The secant function, denoted as \( \sec \theta \), is another essential trigonometric function. It is closely related to the cosine function, as it is specifically defined as the reciprocal of the cosine function. In simple terms, secant represents how many times the cosine value fits into 1. The formula for secant is:\[ \sec \theta = \frac{1}{\cos \theta} \] Some key features of the secant function include:

• Like cosine, secant is also a periodic function with a period of \( 2\pi \).
• Since it is the reciprocal of cosine, \( \sec \theta \) is undefined wherever \( \cos \theta = 0 \), as division by zero is not possible.
• While \( \cos \theta \) ranges from -1 to 1, \( \sec \theta \) can have values greater than 1 or less than -1, depending on \( \theta \).

In the exercise, you solve for \( \sec \theta \) by taking the reciprocal of \( \cos \theta = \frac{3}{5} \), resulting in:\[ \sec \theta = \frac{1}{3/5} = \frac{5}{3} \] This calculation shows how secant expands beyond the cosine value, giving you a greater understanding of relationships in trigonometry.

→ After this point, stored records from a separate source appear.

(in the rows, 128 means zero)
Each path below is one point turned by a fixed rotation once a step. After each direction that follows a path, write how fast that rotation turns it, in degrees each step (0 if it stays still).
Each turn is a multiple of 5 degrees from 10 to 175, or 0.
Each row of a path follows its step; steps can be skipped.
Rotation 1:
step 0: [131 121 137 133 130 128 129 135 131 134 123 140 118 134 132 132 146 126
 121 130 123 121 125 122 143 140 132 123 117 137 132 117 135 133 120 117
 132 111 134 126 127 120 128 131 140 123]
step 1: [126 116 124 140 133 133 128 127 133 141 118 129 122 117 141 132 127 129
 135 124 126 118 118 116 133 124 132 120 116 130 138 132 139 133 135 112
 134 126 133 122 134 133 126 121 136 137]
step 2: [117 120 125 135 129 133 124 131 129 137 127 133 130 125 137 139 122 113
 127 129 123 122 131 120 140 141 127 119 115 134 132 117 136 116 127 129
 133 117 112 117 131 131 136 129 129 126]
step 3: [125 128 120 127 131 124 127 123 138 137 122 145 128 123 135 134 136 127
 131 128 135 122 128 125 143 131 126 111 123 136 136 131 140 126 121 124
 128 114 130 127 135 119 116 120 116 135]
step 4: [125 113 116 125 135 126 126 124 137 130 118 133 129 129 125 137 126 123
 140 114 129 122 121 114 132 127 119 119 122 130 138 132 142 114 130 126
 120 134 123 119 138 135 125 132 131 121]
step 5: [128 117 122 135 136 123 129 131 136 128 130 140 127 140 125 128 132 125
 130 123 125 125 134 127 140 142 122 118 128 125 129 123 138 117 131 134
 142 120 114 134 135 133 113 115 124 120]
step 6: [130 119 131 125 137 123 143 117 130 136 119 134 132 135 126 126 140 127
 143 130 125 128 126 119 130 136 116 117 131 128 131 125 141 131 128 127
 119 131 127 128 146 122 128 110 128 134]
step 7: [132 113 128 125 129 123 141 132 138 125 119 135 130 150 132 139 142 124
 132 123 112 128 130 118 130 129 133 128 126 128 133 115 138 128 134 123
 128 128 119 123 129 133 123 133 135 119]
step 8: [126 116 126 143 133 125 131 130 129 126 117 140 122 135 141 117 129 136
 130 133 119 121 125 132 131 142 129 126 124 127 129 119 139 140 128 115
 134 126 126 129 139 123 117 118 139 127]
step 9: [124 110 131 126 131 130 136 122 127 141 112 127 123 134 136 137 129 123
 132 130 126 117 130 120 131 135 124 134 118 129 141 120 139 141 133 129
 129 125 125 119 126 124 143 121 135 134]
step 10: [122 116 123 129 124 125 123 125 134 122 128 140 130 133 155 129 133 125
 126 134 125 121 129 120 135 127 138 113 120 132 134 121 136 134 138 120
 132 118 118 120 122 126 125 128 121 127]
Speeds:
[131 128 129 125 129 123 127 127 129 127 124 126 130 129 130 128 128 125
 131 128 131 130 127 125 132 122 133 126 124 128 130 128 128 128 129 129
 129 133 132 127 126 131 129 127 129 127]  125
[133 127 129 130 132 125 132 126 129 128 128 125 130 130 123 124 133 127
 126 128 123 129 126 127 128 126 126 126 131 125 124 128 126 128 127 127
 127 127 126 130 127 128 127 127 133 127]  45
[127 130 124 134 128 127 126 129 126 127 128 127 128 128 131 129 127 125
 126 127 128 126 126 128 125 128 130 131 126 124 125 128 129 128 130 131
 127 129 127 127 132 134 121 128 131 126]  115
[129 130 129 132 129 128 131 126 126 128 126 129 126 125 129 127 131 131
 130 128 128 124 128 133 128 130 127 127 129 124 132 128 129 126 124 129
 125 131 133 126 124 132 127 126 126 131]  140
[126 127 123 129 126 131 126 129 127 127 126 129 127 132 126 128 129 131
 127 125 127 129 129 128 130 127 128 127 129 131 128 130 129 128 126 124
 125 131 134 128 126 126 123 134 131 124]  100
[129 126 132 127 129 128 129 133 128 124 128 132 128 129 123 131 130 130
 133 127 128 132 131 128 125 130 128 129 131 129 128 127 129 128 130 132
 127 133 128 129 132 128 125 124 126 126]  40
Rotation 2:
step 0: [149 133 135 127 138 129 124 140 121 135 126 121 122 114 119 127 133 131
 130 123 142 129 134 108 130 130 137 119 123 116 137 136 136 114 134 123
 141 139 123 123 141 126 134 138 132 130]
step 1: [130 119 134 144 129 128 126 120 133 119 125 112 151 122 113 134 127 133
 122 120 134 119 117 128 122 147 128 131 125 131 139 141 126 122 111 115
 123 125 124 128 132 129 133 123 123 129]
step 2: [118 114 135 129 136 150 148 128 136 126 123 115 136 116 133 130 134 126
 121 123 122 130 139 123 135 125 135 121 137 124 129 132 138 142 139 129
 119 129 139 124 127 135 141 120 123 135]
step 3: [131 132 132 132 132 138 124 131 122 130 139 120 131 137 130 138 131 123
 125 116 140 141 132 125 133 114 126 129 117 128 115 135 141 122 127 118
 146 134 132 110 142 119 145 131 133 128]
step 4: [123 117 129 145 143 121 115 121 130 141 121 119 126 136 132 128 131 145
 123 103 135 111 129 118 119 134 132 127 126 122 131 130 128 124 123 130
 122 116 120 128 135 128 138 133 132 123]
step 5: [122 122 131 139 140 135 137 122 125 125 116 123 140 111 138 128 133 117
 130 129 127 133 135 129 115 140 124 130 121 125 136 138 131 136 154 117
 119 120 124 130 138 115 127 129 131 123]
step 6: [138 131 136 122 130 133 140 129 131 124 149 127 132 126 120 122 131 123
 110 120 133 126 129 127 136 133 136 126 122 120 131 136 120 114 139 132
 128 126 138 113 144 117 143 138 122 137]
step 7: [138 114 129 136 138 124 124 115 134 121 122 118 124 119 129 123 138 137
 126 110 131 120 128 121 130 135 132 134 123 143 121 133 131 135 113 122
 139 145 128 122 132 122 137 136 108 127]
step 8: [130 129 129 144 133 127 137 142 137 127 106 126 138 123 121 132 142 131
 132 123 141 122 136 120 138 125 135 127 127 128 139 132 144 138 139 115
 116 125 130 122 138 131 129 121 135 132]
step 9: [129 125 144 120 126 136 123 135 117 123 133 104 135 131 136 128 129 121
 123 115 127 130 131 130 138 135 126 124 122 121 131 148 119 117 128 108
 129 122 135 121 134 129 137 120 142 128]
step 10: [112 122 133 130 136 136 144 119 131 145 135 110 129 124 132 134 133 137
 127 113 138 126 132 117 128 136 126 128 126 132 126 140 131 130 115 144
 134 127 119 129 131 118 135 135 121 141]
Speeds:
[128 124 128 131 128 128 133 129 129 129 126 127 126 127 128 125 128 133
 129 131 123 128 132 129 126 129 127 128 128 127 126 133 133 134 129 132
 131 129 127 128 126 127 126 129 130 126]  130
[129 128 124 128 125 124 127 130 125 130 128 127 128 131 130 131 125 129
 129 132 124 131 125 130 129 131 131 122 128 131 129 124 124 133 129 130
 130 128 127 128 130 130 128 128 127 131]  0
[126 131 131 123 125 129 127 129 124 132 130 128 125 125 126 126 129 134
 125 127 129 132 130 130 126 126 130 132 129 129 128 128 125 130 126 127
 132 131 129 129 131 125 131 128 130 129]  110
[130 127 127 130 126 126 127 126 132 130 133 124 123 128 130 129 125 131
 128 128 130 128 126 126 126 126 132 130 130 130 127 130 132 124 127 127
 128 130 123 127 131 127 123 127 126 130]  110
Rotation 3:
step 0: [139 129 106 126 116 123 119 128 122 120 138 135 124 107 131 126 132 128
 116 128 125 138 134 128 123 110 121 122 126 117 129 122 131 136 118 129
 152 124 124 127 143 128 113 124 125 118]
step 1: [134 129 125 118 117 124 111 124 128 113 129 128 118 123 135 137 129 107
 115 121 155 128 126 130 134 129 130 132 149 122 123 132 127 126 122 134
 134 126 126 129 132 133 111 118 116 129]
step 2: [114 115 119 126 120 134 127 132 128 116 138 123 121 120 146 131 130 124
 117 141 134 140 137 117 132 121 126 109 129 125 118 140 124 132 120 135
 149 132 136 121 142 125 123 125 120 120]
step 3: [127 139 121 107 129 134 119 130 118 116 142 109 121 133 136 133 127 116
 124 116 130 132 136 118 131 124 120 122 146 123 113 126 123 131 117 129
 137 119 136 142 124 136 118 123 132 135]
step 4: [104 126 131 123 127 123 123 138 124 122 132 130 118 137 140 126 121 118
 136 134 127 117 125 123 125 113 116 125 139 128 109 132 127 126 128 127
 149 130 136 130 148 126 123 130 112 125]
step 5: [137 132 114 120 132 118 124 134 126 118 141 128 110 132 124 124 122 130
 135 121 118 123 129 130 131 119 126 114 136 126 124 131 113 129 115 121
 158 132 130 137 123 132 113 127 138 124]
step 6: [128 142 119 122 116 118 115 138 125 130 128 137 120 134 139 116 116 127
 130 120 146 126 127 136 134 115 116 127 138 125 122 133 144 129 126 126
 143 133 116 137 146 132 119 130 122 129]
step 8: [134 139 116 110 114 135 117 129 125 123 129 114 119 129 148 115 123 133
 129 120 134 140 140 125 134 117 136 117 130 141 120 136 145 129 117 135
 135 135 128 132 139 130 131 123 132 133]
step 9: [112 149 133 127 116 127 111 132 112 127 129 122 126 128 143 128 136 123
 131 123 125 125 137 131 129 122 127 112 149 131 126 125 124 117 127 127
 131 135 148 128 130 122 124 115 118 125]
step 10: [125 135 126 114 128 118 125 118 126 118 125 114 113 122 144 122 122 132
 134 122 104 124 130 127 121 120 144 119 125 140 117 128 131 126 118 131
 144 135 128 134 138 133 119 122 117 121]
step 11: [126 140 129 127 126 117 119 142 107 140 128 129 105 126 135 128 113 120
 128 119 129 135 128 130 125 120 133 118 133 125 140 123 131 110 122 124
 139 130 132 142 128 133 115 119 123 125]
Speeds:
[129 133 127 131 128 130 127 126 122 130 131 128 126 127 128 128 126 126
 128 126 132 130 127 127 129 125 125 128 129 130 131 122 131 133 131 126
 126 125 129 129 129 131 129 129 130 131]  135
[123 127 127 131 124 129 127 127 130 129 127 124 126 127 130 130 128 127
 130 126 126 128 127 131 127 121 129 128 132 123 130 132 129 130 124 128
 130 128 124 127 125 131 128 128 128 131]  0
Rotation 4:
step 0: [134 108 134 123 135 146 130 127 116 112 123 124 118 152 130 132 123 120
 135 143 121 136 130 131 137 126 128 128 117 131 137 133 135 118 137 121
 119 129 125 134 117 133 129 123 126 127]
step 1: [136 114 126 119 132 141 127 148 117 129 127 134 114 141 120 141 125 128
 134 128 122 127 123 114 124 130 125 127 124 133 129 138 113 135 130 144
 114 121 133 118 138 121 123 132 131 117]
step 2: [151 121 130 127 132 129 117 140 127 140 147 130 128 138 132 124 130 136
 125 128 123 136 125 129 124 116 137 121 136 110 137 142 124 136 127 132
 119 122 117 119 121 133 118 119 137 129]
step 3: [136 109 131 127 128 120 131 124 130 119 125 121 106 141 134 136 124 123
 127 130 113 129 119 128 127 126 135 129 123 118 148 140 132 129 121 115
 129 116 129 131 118 145 133 132 132 131]
step 4: [129 116 135 125 127 138 132 119 118 129 119 142 120 138 121 138 118 136
 130 131 110 122 125 128 128 131 136 130 126 142 141 142 133 137 135 146
 127 121 125 134 131 130 115 133 134 112]
step 5: [139 122 131 129 135 130 116 140 120 136 140 137 131 139 129 114 116 122
 137 116 133 122 121 129 129 111 134 128 120 131 136 138 125 140 118 131
 119 119 135 132 122 121 110 122 136 117]
step 7: [136 119 145 126 142 129 125 122 109 117 115 121 109 143 121 133 122 125
 133 122 118 131 129 119 132 133 131 121 121 132 130 129 129 133 136 141
 118 125 117 130 137 136 133 131 144 127]
step 8: [146 114 131 125 138 134 125 141 125 132 141 142 134 143 115 133 120 132
 139 123 126 133 131 122 130 119 118 126 109 130 128 142 135 135 139 132
 125 121 121 124 119 124 115 131 128 127]
step 9: [141 108 124 116 126 130 132 141 118 122 130 126 124 134 142 130 118 131
 127 128 128 122 124 130 121 121 137 127 119 103 130 144 128 123 122 119
 115 117 135 118 135 135 121 122 125 124]
step 10: [135 123 134 117 117 130 125 129 107 130 115 121 114 140 123 139 124 135
 122 127 111 137 128 126 127 130 141 130 130 125 135 134 121 131 117 133
 130 114 111 133 120 141 122 120 136 127]
step 11: [137 125 127 127 133 128 130 126 128 135 128 142 121 150 119 135 125 132
 133 120 123 126 129 134 135 111 128 125 119 139 138 135 126 148 133 131
 115 123 136 130 115 147 122 136 138 129]
Speeds:
[131 129 130 127 131 127 129 129 127 121 130 127 126 125 127 126 126 130
 128 127 132 131 132 132 129 132 125 128 124 129 129 127 126 128 129 127
 125 130 126 132 132 123 126 126 128 129]  45
[131 127 125 131 128 126 127 131 126 126 127 128 128 128 129 123 129 127
 129 127 127 126 128 132 130 126 124 131 129 131 132 125 129 127 132 126
 129 126 129 122 123 130 126 129 124 132]  125
[127 129 126 129 122 129 130 129 133 127 127 128 129 129 126 123 128 128
 129 128 126 130 128 128 131 127 125 125 125 131 126 132 128 133 129 135
 126 126 128 126 130 127 127 126 129 131]  110
[128 127 130 128 128 124 123 126 127 126 126 120 130 127 126 127 133 128
 123 129 126 130 127 130 128 131 130 127 126 128 127 130 129 131 126 128
 126 130 129 129 126 132 128 128 125 130]  100
[125 127 127 130 127 126 126 130 132 126 127 130 127 127 132 126 126 128
 126 129 127 128 131 124 127 131 132 127 128 129 127 130 129 121 129 125
 125 125 129 130 127 131 127 122 131 132]  110
Rotation 5:
step 0: [134 129 129 122 125 114 128 126 131 123 149 129 127 118 124 126 109 139
 122 129 137 132 143 134 133 127 143 123 132 122 129 128 125 118 120 130
 107 137 126 129 133 118 128 134 114 123]
step 1: [143 122 118 127 110 122 128 119 126 128 137 118 118 127 128 112 129 136
 126 120 115 119 147 137 137 131 131 134 119 127 123 133 133 136 124 121
 123 135 129 122 130 144 137 129 121 131]
step 2: [138 120 123 126 140 116 140 105 132 121 136 115 139 134 116 111 128 122
 133 123 134 129 133 135 136 125 136 136 128 125 125 124 118 129 133 141
 119 128 125 127 131 129 137 126 123 120]
step 3: [128 122 125 142 124 125 133 117 126 132 140 114 119 122 126 134 136 124
 136 128 115 135 137 141 138 129 122 132 130 128 128 132 103 141 140 124
 122 134 145 137 133 131 132 126 133 130]
step 4: [124 108 119 121 142 123 143 121 126 123 127 118 136 133 134 137 130 126
 124 122 121 127 126 135 127 144 135 126 135 143 131 125 111 111 129 118
 125 125 126 138 136 134 141 128 119 132]
step 6: [136 128 123 124 114 126 141 128 133 126 144 123 121 137 132 131 120 147
 116 126 123 129 133 134 128 136 123 132 134 144 129 129 130 116 118 127
 113 128 121 133 123 119 148 139 124 124]
step 7: [142 129 128 117 128 122 128 117 144 127 147 130 123 116 125 112 123 126
 119 115 127 127 143 127 126 131 136 125 131 124 140 134 118 134 114 125
 120 128 121 124 129 140 129 142 130 125]
step 8: [133 129 125 122 118 115 140 113 114 126 151 122 118 132 118 116 122 135
 141 126 124 127 130 133 143 127 138 133 118 122 129 126 123 126 126 118
 123 142 130 131 126 120 135 125 119 121]
step 9: [141 114 119 136 137 133 135 109 122 119 132 123 124 126 119 120 132 122
 130 124 111 124 147 129 127 131 130 141 120 128 127 121 116 134 125 136
 133 122 131 134 137 143 141 130 126 130]
step 10: [129 113 134 132 126 122 133 116 120 121 139 106 131 131 122 135 124 120
 129 129 136 133 127 133 127 128 136 132 135 120 128 127 101 121 135 127
 116 125 135 130 144 115 133 124 130 131]
step 11: [128 113 120 137 125 127 122 127 127 125 132 124 124 116 132 146 129 132
 116 134 118 130 149 141 130 141 132 122 135 139 120 126 117 120 130 121
 118 131 138 143 131 135 135 129 117 133]
Speeds:
[131 132 127 126 128 127 130 126 129 127 126 125 127 129 126 124 130 129
 133 132 128 128 127 127 130 126 129 128 125 129 134 127 127 127 128 130
 128 133 129 132 126 134 128 127 133 129]  60
[129 128 123 126 125 123 126 130 131 131 131 131 129 127 126 124 128 128
 133 126 124 127 128 127 128 126 126 134 126 127 130 126 129 130 126 130
 126 129 127 123 128 127 127 127 124 126]  55
[126 130 134 132 130 125 128 131 128 125 128 126 128 128 130 126 124 127
 128 124 128 131 126 128 127 124 129 125 128 123 130 128 125 130 125 130
 125 133 131 126 130 125 127 126 129 126]  145
[131 128 129 133 128 132 129 127 129 128 130 126 130 130 127 128 128 131
 128 129 129 130 128 126 126 124 123 133 130 129 127 128 128 130 129 135
 126 124 128 128 127 125 131 129 134 126]  100
[132 128 130 130 130 124 123 125 128 130 128 126 131 128 127 127 130 126
 128 127 128 127 123 124 127 129 134 129 134 128 126 125 130 127 127 123
 126 127 128 125 128 129 128 130 132 128]  135
Rotation 6:
step 0: [127 133 140 136 126 118 108 122 115 132 138 131 133 120 129 132 125 119
 131 125 126 123 119 122 137 133 130 117 128 133 142 132 142 137 134 127
 126 129 127 126 133 144 121 138 134 131]
step 1: [138 137 119 132 133 135 133 137 121 130 126 121 126 125 140 118 127 122
 129 129 135 130 117 117 127 124 132 116 123 132 131 138 139 145 127 123
 128 128 130 131 142 132 135 112 142 118]
step 2: [137 129 125 131 131 124 123 130 135 124 124 119 123 131 121 119 128 132
 132 123 129 134 128 115 133 123 129 138 122 126 125 126 138 113 116 131
 126 122 141 140 120 115 140 111 140 116]
step 3: [127 130 130 119 129 123 110 132 128 127 122 139 121 120 122 124 135 141
 134 122 132 141 125 128 133 139 127 128 128 117 120 132 125 109 121 127
 135 124 139 130 118 140 114 131 129 127]
step 4: [123 126 127 123 141 134 124 126 115 134 133 138 136 111 139 127 151 132
 130 123 136 118 128 124 122 129 128 124 126 117 138 128 129 127 139 129
 129 122 132 120 127 137 128 145 129 124]
step 5: [138 132 129 139 124 141 133 122 120 123 128 130 135 132 135 121 139 118
 135 118 126 130 126 125 147 125 126 120 130 132 143 113 144 131 137 123
 135 132 121 134 134 125 133 135 133 118]
step 6: [132 127 122 137 122 121 112 138 130 121 115 129 117 128 140 123 118 127
 139 124 126 136 125 123 141 117 122 133 143 127 130 129 145 137 126 123
 119 130 128 135 130 124 131 117 134 132]
step 7: [118 125 134 126 133 114 118 142 132 134 119 130 115 121 120 134 127 142
 122 131 141 124 127 124 131 136 127 138 117 128 128 133 142 133 121 125
 126 119 129 131 131 136 129 119 139 116]
step 8: [124 130 126 113 136 136 132 128 128 133 126 134 142 121 117 120 132 131
 128 128 138 132 131 134 126 128 131 119 120 130 131 131 143 113 133 134
 120 126 143 131 124 141 118 121 132 112]
step 9: [142 124 132 126 137 130 128 127 126 121 124 133 142 117 144 118 126 119
 132 118 129 134 120 122 131 119 132 120 129 123 121 111 133 116 125 132
 133 121 135 117 123 132 134 139 119 121]
step 10: [135 125 120 133 123 118 120 127 133 118 124 140 122 127 138 133 137 124
 124 114 125 140 116 114 128 137 128 132 135 112 132 120 131 132 142 131
 132 129 112 129 133 126 131 132 133 121]
Speeds:
[127 131 129 126 129 129 125 128 131 125 127 129 128 126 129 125 127 131
 130 133 127 127 128 131 124 132 130 126 127 125 128 125 127 120 128 133
 129 129 129 127 132 127 132 127 127 127]  65
[130 128 132 125 129 130 126 134 129 125 127 128 128 130 123 127 125 131
 126 130 131 128 128 129 131 124 129 127 125 126 127 131 124 129 130 127
 125 125 129 129 128 124 128 125 133 129]  70
[127 128 130 129 130 125 128 127 128 128 130 124 127 124 129 128 127 126
 129 127 127 121 131 126 127 122 128 133 129 127 129 127 129 126 128 129
 124 126 132 124 126 127 133 131 130 130]  155
[128 125 129 127 131 127 127 127 131 133 129 131 133 128 124 128 131 128
 126 129 131 131 131 128 125 124 125 127 131 125 128 125 125 125 125 125
 132 128 129 126 125 132 128 127 128 126]  70
[130 129 125 130 130 129 127 130 131 124 128 128 125 131 127 130 126 123
 133 125 129 129 130 127 125 126 127 127 127 125 124 130 129 126 126 124
 129 130 122 128 127 126 132 130 129 125]  90
Rotation 7:
step 0: [128 116 138 127 123 122 111 122 113 130 119 131 146 130 124 129 109 138
 118 127 129 136 128 121 126 130 126 128 133 126 128 118 137 130 136 143
 116 129 121 125 126 120 146 119 131 125]
step 1: [122 128 126 132 123 130 127 122 122 131 139 130 135 124 132 138 133 125
 133 127 136 141 129 137 142 119 115 119 131 130 116 138 119 139 125 138
 120 123 121 123 138 114 140 106 135 130]
step 2: [124 126 138 127 131 139 131 116 124 119 147 145 123 127 132 132 129 113
 126 113 128 126 133 128 129 111 122 139 133 126 124 123 128 128 122 139
 116 121 143 135 129 136 123 126 143 132]
step 3: [143 126 142 126 153 121 129 121 123 126 131 125 127 119 126 125 124 133
 119 128 135 126 121 142 128 127 115 139 147 128 122 109 128 122 131 138
 130 122 135 116 129 132 123 129 130 131]
step 4: [125 126 113 148 144 109 131 130 133 141 121 130 120 120 130 120 137 134
 128 126 122 133 129 122 144 133 124 131 132 127 107 128 134 127 126 139
 125 127 135 118 140 131 129 126 131 134]
step 5: [121 125 133 132 127 117 127 127 130 126 126 139 138 128 143 115 118 128
 117 123 117 129 141 108 131 128 132 130 125 135 120 115 141 129 131 123
 125 133 142 135 125 132 147 112 128 134]
step 6: [142 128 135 127 124 131 129 123 125 127 129 128 131 131 122 138 114 132
 121 131 138 131 130 125 136 118 109 128 126 137 116 127 137 122 139 125
 134 131 127 126 132 109 148 108 126 120]
step 7: [126 130 120 132 129 148 128 122 125 119 129 144 127 129 124 141 129 115
 132 120 117 140 127 119 138 124 112 127 130 127 124 130 142 133 129 145
 123 117 125 117 139 119 130 130 136 120]
step 9: [133 111 136 139 136 117 121 123 128 143 129 130 122 121 117 124 124 137
 126 128 142 137 124 134 132 119 123 138 126 119 111 127 117 128 130 148
 114 128 135 123 128 124 131 127 123 135]
step 10: [116 129 123 137 131 129 130 124 137 131 129 138 137 130 135 106 139 127
 120 128 138 127 134 124 130 127 128 120 136 118 117 118 128 134 132 141
 117 116 135 118 134 131 141 117 144 139]
step 11: [133 133 135 130 128 107 132 118 126 120 129 134 135 134 140 128 132 128
 120 117 133 121 140 130 135 118 119 136 142 134 123 123 134 118 127 121
 137 135 133 133 135 125 136 110 146 125]
Speeds:
[127 128 128 128 126 131 128 126 128 126 133 127 127 132 128 124 126 127
 130 131 133 128 123 128 127 127 130 131 125 129 126 130 128 129 132 127
 131 125 136 127 129 129 130 127 127 129]  95
[132 125 125 130 132 124 128 128 131 125 125 133 127 126 127 126 129 127
 128 132 132 125 130 126 130 133 131 128 125 126 128 126 124 126 128 131
 129 127 129 127 125 131 128 128 127 129]  65
[125 128 126 125 134 130 127 126 132 132 128 126 129 124 129 129 125 129
 127 126 133 130 127 129 130 131 128 129 127 127 128 131 126 124 130 128
 127 126 125 125 130 122 128 128 126 124]  125
[130 129 125 133 128 128 129 129 127 129 126 129 127 132 127 131 129 125
 128 127 132 126 129 128 131 124 130 131 129 128 125 128 127 129 126 126
 125 131 126 128 134 127 126 128 120 128]  140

Reciprocal identities are a key concept in trigonometry, helping create connections between trigonometric functions. These identities help understand the reciprocal relationships among the six trigonometric functions: sine, cosine, tangent, cosecant, secant, and cotangent. Understanding these identities aids in solving various trigonometric problems and simplifying expressions.Here's a quick overview of reciprocal identities:

• \( \csc \theta = \frac{1}{\sin \theta} \)
• \( \sec \theta = \frac{1}{\cos \theta} \)
• \( \cot \theta = \frac{1}{\tan \theta} \)

These identities illustrate the inverse relationships that exist between pairs of trigonometric functions. For instance, as shown in the exercise, knowing \( \cos \theta = \frac{3}{5} \) directly allows us to find \( \sec \theta = \frac{1}{\cos \theta} = \frac{5}{3} \). Reciprocal identities play an essential role in simplifying expressions and solving equations in trigonometry. By understanding and applying these identities, one can seamlessly switch between functions, clarify complex trigonometric relationships, and solve problems like those encountered in the exercise.